Combining estimates and variances from multiple imputed datasets

Kjell Weyde

Join Date: May 2016

Posts: 125
#1

Combining estimates and variances from multiple imputed datasets

09 Nov 2018, 04:26

Hi,
I have 50 imputed datasets, created by the use of mi ice. I now would like to do Bayesian regression analyses on these data. However, since the official bayes commands are not supported by mi estimate, I thought about doing bayesian analyses on each of the 50 datasets, and then combine them in another way. Could I do this by writing a program similar to the one found at stata.com's FAQ, "How can I combine results other than coefficients in e(b) with multiply imputed data?", by Cañette and Marchenko (https://www.stata.com/support/faqs/s...mputed-data/)? If possible, could anyone give me some advice on how to modify the code below, so it can be applied to the following bayesian model:

Code:

bayes, gibbs prior({var}, igamma(0.1, 0.1)) mcmcsize(5000) burnin(1000): regress y x1 x2 i.x3

Code:

cap program drop eroctab program eroctab, eclass version 12.0 /* Step 1: perform ROC analysis */ args refvar classvar roctab `refvar' `classvar' /* Step 2: save estimate and its variance in temporary matrices*/ tempname b V mat `b' = r(area) mat `V' = r(se)^2 local N = r(N) /* Step 3: make column names and row names consistent*/ mat colnames `b' = AUC mat colnames `V' = AUC mat rownames `V' = AUC /*Step 4: post results to e()*/ ereturn post `b' `V', obs(`N') ereturn local cmd "eroctab" ereturn local title "ROC area" end mi estimate, cmdok: eroctab attack high_bmi

Best regards,
Kjell Weyde
Tags: None

Kjell Weyde

Join Date: May 2016
Posts: 125

12 Nov 2018, 06:48

When I try

Code:

cap program drop ebayes
program ebayes, eclass properties(mi)
 version 15.0
 
 args `y' `xlist'
    bayes, gibbs prior({var}, igamma(0.1, 0.1)) mcmcsize(5000) burnin(1000): regress `y' `xlist'
 
 tempname b V
 mat `b'=e(mean)
 mat `V'=e(Cov)
 local N=e(N)
 
 mat colnames `b'=bayesmean
 mat colnames `V'=bayesmean
 mat rownames `V'=bayesmean
 
 ereturn post `b' `V', obs(`N')
 ereturn local cmd "regress"
 ereturn local title "Meancoef"'
 ereturn local method "Gibbs sampling"
 ereturn local prefix "bayesian analysis"
end


mi estimate: ebayes outcome "x1 x2 i.x3"

I get the following error message:

Code:

model specification required
an error occurred when bayes executed regress
an error occurred when mi estimate executed ebayes on m=1

What am I doing wrong, and it is possible to do bayesian analyses this way?

Kjell

Comment

Steve Samuels

Join Date: Mar 2014

Posts: 1785
#3

12 Nov 2018, 10:00

I don't have Stata 15, but the likely error is the quotes around the variable list in your ebayes command.

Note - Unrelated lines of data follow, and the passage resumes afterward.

Here is a tiny trained network, its code and every weight. The questions are about switching its units off for an input and a target symbol, where a switched-off unit gives its printed mean instead of its output.

import numpy as np


def w(rows, s, z=0):
    codes = np.array(rows[::2]) - 128.0
    scale = np.full(codes.shape[1], s)
    scale[-1] = z or s
    return codes * scale


def norm(h):
    return h / np.sqrt((h * h).mean(-1, keepdims=True) + 1e-5)


def f(y):
    return np.maximum(y, 0)


def softmax(a):
    e = np.exp(a - a.max(-1, keepdims=True))
    return e / e.sum(-1, keepdims=True)


def log_softmax(a):
    a = a - a.max(-1, keepdims=True)
    return a - np.log(np.exp(a).sum(-1, keepdims=True))


def net(x, mask):
    ids = ['ελμσφω'.index(c) for c in x.split()]
    T = len(ids)
    res = E[ids] + P[:T]
    u = 0
    for l in range(3):
        r = norm(res)
        for j in range(2):
            rows = slice(2 * j, 2 * j + 2)
            q, k, v = (r @ M[l][rows].T for M in (Q, K, V))
            z = softmax(np.where(np.tri(T) > 0, q @ k.T / 2**0.5, -1e9)) @ v
            o = O[l][rows]
            res = res + np.where(mask[u + j], z, o[:, -1]) @ o[:, :-1]
        u += 2
        y = f(norm(res) @ A[l][:, :-1].T + A[l][:, -1])
        res = res + np.where(mask[u : u + 8], y, B[l][:, -1]) @ B[l][:, :-1]
        u += 8
    return log_softmax(norm(res)[-1] @ U[:, :-1].T + U[:, -1])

Try

Code:

mi estimate: ebayes outcome x1 x2 i.x3

Steve Samuels
Statistical Consulting
[email protected]

Stata 14.2
Comment
Kjell Weyde

Join Date: May 2016

Posts: 125
#4

12 Nov 2018, 10:22

Steve, thanks for your reply.
I tried, but got the same error Message.

Kjell Weyde
Comment
Steve Samuels

Join Date: Mar 2014

Posts: 1785
#5

12 Nov 2018, 11:44

A second error: the single quotes around "y" and "xlist" in the args statement. Correct with:

Code:

args y xlist

Steve Samuels
Statistical Consulting
[email protected]

Stata 14.2
Comment
Kjell Weyde

Join Date: May 2016

Posts: 125
#6

12 Nov 2018, 11:55

I tried, Stata issued:

Code:

invalid syntax an error occurred when mi estimate executed ebayes on m=1
Comment
Steve Samuels

Join Date: Mar 2014

Posts: 1785
#7

12 Nov 2018, 12:37

Well, you can try the following mi estimate prefix:

Code:

mi estimate, esampvaryok cmdok:

But I doubt if that will do it either (you would have gotten different error messages). Sorry, but without Stata 15, I can't help you further. I assume that you've run the standalone bayes command without problem.

Steve Samuels
Statistical Consulting
[email protected]

Stata 14.2
Comment
Kjell Weyde

Join Date: May 2016

Posts: 125
#8

12 Nov 2018, 13:56

Will it be sufficient to do bayesian regression on each of the imputed datasets, and then compute the mean of the means and the mean of the lower and upper credible interval bounds? See for example p 2 of http://www2.stat.duke.edu/~jerry/Papers/tas10.pdf :

When the posterior distribution of the parameter of interest, or, for

likelihood-oriented statisticians, the sampling distribution of the complete-data estimator, is

approximately Gaussian, the analyst can obtain inferences by computing point and variance

estimates of interest with each dataset and combining these estimates using simple formulas.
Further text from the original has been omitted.